Cleopatra’s murdered sister, Arsinoe IV, who was said to be murdered by the Egyptian pharaoh had her remains identified. An archaeologist said she found sister’s bones in a ruin known as the Octagon in Turkey.
The bones belonging to the sister, or possibly half-sister, of Egyptian pharaoh Cleopatra were identified by an archaeologist this week, it was reported.
Researcher Hilke Thur claimed she identified the bones of Arsinoe IV, which were discovered in Turkey, according to Charlotte News-Observer.
In 1904, archaeologists began excavating a ruin known as the Ephesus, which is known as the Octagon due to its shape. Inside the ruin was a burial chamber, which contained the bones of a young woman. Thur, an archaeologist with the Austrian Academy of Sciences, believes the ruin is was a tribute to the Lighthouse of Alexandria, one of the Seven Wonders of the Ancient World.
“When I was working with the architecture of The Octagon and the building next to it, it wasn’t known whose skeleton was inside. Then I found some ancient writers telling us that in the year 41 B.C., Arsinoe IV—the half-sister of Cleopatra—was murdered in Ephesus by Cleopatra and her Roman lover, Marc Antony,” Thur told paper.

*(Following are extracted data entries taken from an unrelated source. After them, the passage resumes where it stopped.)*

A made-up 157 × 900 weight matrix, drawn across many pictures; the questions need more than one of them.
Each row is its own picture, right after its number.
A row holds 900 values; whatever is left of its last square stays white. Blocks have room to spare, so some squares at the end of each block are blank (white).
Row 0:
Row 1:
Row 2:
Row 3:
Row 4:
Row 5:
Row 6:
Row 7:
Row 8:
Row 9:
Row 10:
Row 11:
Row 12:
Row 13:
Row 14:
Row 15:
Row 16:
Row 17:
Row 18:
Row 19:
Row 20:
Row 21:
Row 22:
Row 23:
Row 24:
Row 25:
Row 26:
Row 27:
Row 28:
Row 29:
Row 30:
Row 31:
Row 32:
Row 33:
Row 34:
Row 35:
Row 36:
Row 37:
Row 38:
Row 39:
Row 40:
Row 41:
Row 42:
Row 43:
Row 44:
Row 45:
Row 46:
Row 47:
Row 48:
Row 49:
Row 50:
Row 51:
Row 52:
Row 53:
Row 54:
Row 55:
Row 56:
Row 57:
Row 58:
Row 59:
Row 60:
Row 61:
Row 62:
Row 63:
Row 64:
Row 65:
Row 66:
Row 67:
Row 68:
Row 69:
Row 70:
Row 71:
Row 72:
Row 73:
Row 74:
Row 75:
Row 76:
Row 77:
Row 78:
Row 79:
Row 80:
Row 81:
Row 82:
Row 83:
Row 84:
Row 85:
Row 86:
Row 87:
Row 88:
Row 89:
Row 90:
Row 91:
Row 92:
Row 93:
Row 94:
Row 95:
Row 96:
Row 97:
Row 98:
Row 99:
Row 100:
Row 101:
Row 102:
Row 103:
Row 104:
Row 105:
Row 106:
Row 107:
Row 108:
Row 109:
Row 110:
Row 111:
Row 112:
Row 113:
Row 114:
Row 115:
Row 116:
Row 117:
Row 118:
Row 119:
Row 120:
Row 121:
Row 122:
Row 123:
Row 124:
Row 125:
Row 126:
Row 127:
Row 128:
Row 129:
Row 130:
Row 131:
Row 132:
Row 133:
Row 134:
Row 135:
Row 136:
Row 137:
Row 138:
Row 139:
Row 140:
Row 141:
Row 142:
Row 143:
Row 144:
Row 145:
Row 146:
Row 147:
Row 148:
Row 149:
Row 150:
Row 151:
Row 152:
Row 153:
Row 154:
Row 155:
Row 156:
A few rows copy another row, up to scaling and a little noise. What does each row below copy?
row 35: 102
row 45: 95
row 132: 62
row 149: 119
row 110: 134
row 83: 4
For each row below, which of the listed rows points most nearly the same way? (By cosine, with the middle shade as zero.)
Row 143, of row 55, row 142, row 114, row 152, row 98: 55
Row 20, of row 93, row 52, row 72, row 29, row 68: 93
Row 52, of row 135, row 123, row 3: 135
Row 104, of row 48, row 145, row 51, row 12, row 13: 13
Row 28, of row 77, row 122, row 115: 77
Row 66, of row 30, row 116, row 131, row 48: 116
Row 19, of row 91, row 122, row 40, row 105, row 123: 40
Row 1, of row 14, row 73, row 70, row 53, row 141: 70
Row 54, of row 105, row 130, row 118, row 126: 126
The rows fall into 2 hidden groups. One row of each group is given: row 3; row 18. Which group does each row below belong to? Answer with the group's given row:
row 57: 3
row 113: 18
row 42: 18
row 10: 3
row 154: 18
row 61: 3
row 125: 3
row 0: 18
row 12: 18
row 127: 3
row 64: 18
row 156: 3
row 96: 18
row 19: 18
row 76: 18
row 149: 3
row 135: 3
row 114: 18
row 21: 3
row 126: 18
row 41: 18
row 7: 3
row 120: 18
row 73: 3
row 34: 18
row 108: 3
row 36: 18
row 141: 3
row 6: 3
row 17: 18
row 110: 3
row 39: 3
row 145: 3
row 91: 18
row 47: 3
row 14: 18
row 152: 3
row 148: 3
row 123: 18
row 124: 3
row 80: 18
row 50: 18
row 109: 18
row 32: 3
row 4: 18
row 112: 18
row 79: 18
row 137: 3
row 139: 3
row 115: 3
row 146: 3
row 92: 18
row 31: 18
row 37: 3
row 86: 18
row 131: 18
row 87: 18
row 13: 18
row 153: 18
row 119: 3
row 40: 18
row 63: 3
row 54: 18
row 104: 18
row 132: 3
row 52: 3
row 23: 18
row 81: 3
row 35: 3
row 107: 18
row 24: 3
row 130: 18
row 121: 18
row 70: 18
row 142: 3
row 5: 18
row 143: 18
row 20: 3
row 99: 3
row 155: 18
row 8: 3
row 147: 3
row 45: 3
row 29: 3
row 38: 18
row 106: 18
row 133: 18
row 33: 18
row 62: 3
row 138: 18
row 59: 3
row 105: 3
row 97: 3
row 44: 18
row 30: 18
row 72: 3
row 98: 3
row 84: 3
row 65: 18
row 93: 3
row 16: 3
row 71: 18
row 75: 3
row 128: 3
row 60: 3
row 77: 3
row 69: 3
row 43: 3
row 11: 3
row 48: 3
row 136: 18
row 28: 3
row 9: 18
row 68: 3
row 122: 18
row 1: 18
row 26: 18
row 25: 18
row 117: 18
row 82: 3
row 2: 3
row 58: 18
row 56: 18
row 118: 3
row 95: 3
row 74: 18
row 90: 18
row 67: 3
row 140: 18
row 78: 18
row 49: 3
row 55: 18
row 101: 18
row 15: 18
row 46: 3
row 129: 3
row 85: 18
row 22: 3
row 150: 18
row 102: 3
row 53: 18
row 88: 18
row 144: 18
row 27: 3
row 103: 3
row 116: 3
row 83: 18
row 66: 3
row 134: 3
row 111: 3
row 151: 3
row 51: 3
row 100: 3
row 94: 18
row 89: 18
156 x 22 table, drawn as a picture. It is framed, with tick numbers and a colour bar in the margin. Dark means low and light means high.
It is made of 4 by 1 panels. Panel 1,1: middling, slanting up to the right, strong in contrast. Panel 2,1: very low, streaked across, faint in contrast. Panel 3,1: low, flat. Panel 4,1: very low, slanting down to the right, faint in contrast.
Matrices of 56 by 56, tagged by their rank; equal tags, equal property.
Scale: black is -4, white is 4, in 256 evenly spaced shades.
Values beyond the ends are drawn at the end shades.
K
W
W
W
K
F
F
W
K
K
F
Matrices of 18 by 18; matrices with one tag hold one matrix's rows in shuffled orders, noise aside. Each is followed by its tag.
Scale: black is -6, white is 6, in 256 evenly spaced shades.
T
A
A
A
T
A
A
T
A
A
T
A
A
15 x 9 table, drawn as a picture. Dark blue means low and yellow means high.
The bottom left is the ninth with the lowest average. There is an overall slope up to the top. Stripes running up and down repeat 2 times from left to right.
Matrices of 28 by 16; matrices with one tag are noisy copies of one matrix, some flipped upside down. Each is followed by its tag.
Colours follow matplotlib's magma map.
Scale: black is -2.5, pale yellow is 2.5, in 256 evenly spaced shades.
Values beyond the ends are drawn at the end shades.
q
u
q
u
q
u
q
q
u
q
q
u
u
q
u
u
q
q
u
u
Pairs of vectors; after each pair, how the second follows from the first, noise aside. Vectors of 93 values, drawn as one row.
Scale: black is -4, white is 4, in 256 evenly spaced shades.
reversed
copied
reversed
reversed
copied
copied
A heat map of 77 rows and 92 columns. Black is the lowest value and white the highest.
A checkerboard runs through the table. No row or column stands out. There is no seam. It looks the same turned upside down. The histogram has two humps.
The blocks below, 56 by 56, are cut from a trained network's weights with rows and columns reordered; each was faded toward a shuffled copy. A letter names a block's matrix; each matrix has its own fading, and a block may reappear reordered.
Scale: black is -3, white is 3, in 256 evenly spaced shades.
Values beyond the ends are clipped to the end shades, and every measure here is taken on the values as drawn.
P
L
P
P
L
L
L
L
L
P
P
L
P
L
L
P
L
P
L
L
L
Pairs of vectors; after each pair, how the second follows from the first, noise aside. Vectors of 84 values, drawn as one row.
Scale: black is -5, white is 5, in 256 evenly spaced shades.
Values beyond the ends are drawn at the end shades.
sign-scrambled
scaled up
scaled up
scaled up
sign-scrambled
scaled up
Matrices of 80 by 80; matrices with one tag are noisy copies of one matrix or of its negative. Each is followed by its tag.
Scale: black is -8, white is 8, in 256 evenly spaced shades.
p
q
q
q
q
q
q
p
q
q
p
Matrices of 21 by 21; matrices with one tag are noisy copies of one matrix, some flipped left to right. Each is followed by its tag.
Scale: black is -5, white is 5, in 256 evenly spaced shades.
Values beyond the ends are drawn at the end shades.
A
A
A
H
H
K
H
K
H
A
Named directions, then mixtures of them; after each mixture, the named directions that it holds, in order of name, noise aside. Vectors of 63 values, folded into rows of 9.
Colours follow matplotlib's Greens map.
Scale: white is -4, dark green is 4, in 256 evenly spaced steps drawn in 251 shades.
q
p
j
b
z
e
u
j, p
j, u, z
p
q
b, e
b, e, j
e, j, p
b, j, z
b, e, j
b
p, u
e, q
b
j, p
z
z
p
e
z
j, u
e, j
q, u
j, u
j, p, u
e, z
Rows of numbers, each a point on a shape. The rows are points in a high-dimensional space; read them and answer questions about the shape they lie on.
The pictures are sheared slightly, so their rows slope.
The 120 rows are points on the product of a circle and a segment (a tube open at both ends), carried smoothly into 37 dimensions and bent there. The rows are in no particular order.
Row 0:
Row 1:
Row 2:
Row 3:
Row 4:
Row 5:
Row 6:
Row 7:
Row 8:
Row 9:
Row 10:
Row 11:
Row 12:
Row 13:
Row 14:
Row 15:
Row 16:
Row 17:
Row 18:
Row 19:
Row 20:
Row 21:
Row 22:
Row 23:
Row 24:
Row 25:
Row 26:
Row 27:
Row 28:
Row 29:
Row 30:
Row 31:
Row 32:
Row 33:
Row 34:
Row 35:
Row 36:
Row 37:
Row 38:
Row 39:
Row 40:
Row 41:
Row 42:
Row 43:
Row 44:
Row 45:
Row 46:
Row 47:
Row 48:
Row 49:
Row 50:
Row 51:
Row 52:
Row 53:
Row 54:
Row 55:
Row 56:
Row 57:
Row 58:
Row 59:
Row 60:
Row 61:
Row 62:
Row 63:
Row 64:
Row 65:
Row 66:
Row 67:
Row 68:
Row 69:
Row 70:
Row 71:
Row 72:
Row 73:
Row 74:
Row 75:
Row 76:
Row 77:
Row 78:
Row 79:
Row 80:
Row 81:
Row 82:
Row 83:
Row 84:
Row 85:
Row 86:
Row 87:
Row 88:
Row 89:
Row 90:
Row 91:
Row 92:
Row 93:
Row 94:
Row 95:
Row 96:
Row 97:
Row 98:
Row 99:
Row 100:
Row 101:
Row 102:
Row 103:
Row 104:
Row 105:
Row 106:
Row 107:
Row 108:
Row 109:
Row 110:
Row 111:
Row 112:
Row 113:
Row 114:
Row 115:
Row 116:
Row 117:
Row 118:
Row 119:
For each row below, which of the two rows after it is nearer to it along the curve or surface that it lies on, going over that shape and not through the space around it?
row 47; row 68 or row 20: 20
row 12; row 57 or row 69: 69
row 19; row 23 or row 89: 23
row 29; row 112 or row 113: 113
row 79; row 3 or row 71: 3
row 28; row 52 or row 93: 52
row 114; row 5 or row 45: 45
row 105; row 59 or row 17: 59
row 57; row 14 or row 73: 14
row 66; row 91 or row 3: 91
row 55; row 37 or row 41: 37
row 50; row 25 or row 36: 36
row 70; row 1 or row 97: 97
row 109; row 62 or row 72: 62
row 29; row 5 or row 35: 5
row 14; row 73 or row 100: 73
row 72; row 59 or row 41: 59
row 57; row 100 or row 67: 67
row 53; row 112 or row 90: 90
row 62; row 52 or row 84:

She added: “Because the building is dated by its type and decoration to the second half of the first century B.C., this fits quite well. I put the pieces of the puzzle together.”
Arsinoe IV was the younger half-sister or sister of Cleopatra, the Ptolemaic dynasty ruler known as the last pharaoh of Egypt. She lived from 69 B.C. to 30 B.C. It was said that Cleopatra saw Arsinoe as a threat and had her killed.
“In antiquity, ordinary people were not buried within the city. That privilege was only for special people—those with an aristocratic background, or people who did special things for their city. So the body must have belonged to a special person. Also, the skeleton was of a woman,” Thur elaborated.
The skull of the skeleton in the Octagon “had been removed for tests; it disappeared in Germany during World War II. But there are photos of the skull, and notes written down by those who examined it,” Thur added. She concluded that Arsinoe had an African mother, but that claim has been disputed.
“We get this skull business and having Arsinoe’s ethnicity actually being determined from a reconstructed skull based on measurements taken in the 1920s?” wrote David Meadows, a classicist and teacher from Canada, according to Discovery.com.
And Cambridge classics professor Mary Beard said Arsinoe and Cleopatra might not have shared the same mother. “In that case, the ethnic argument goes largely out of the window,” she said, according to the website.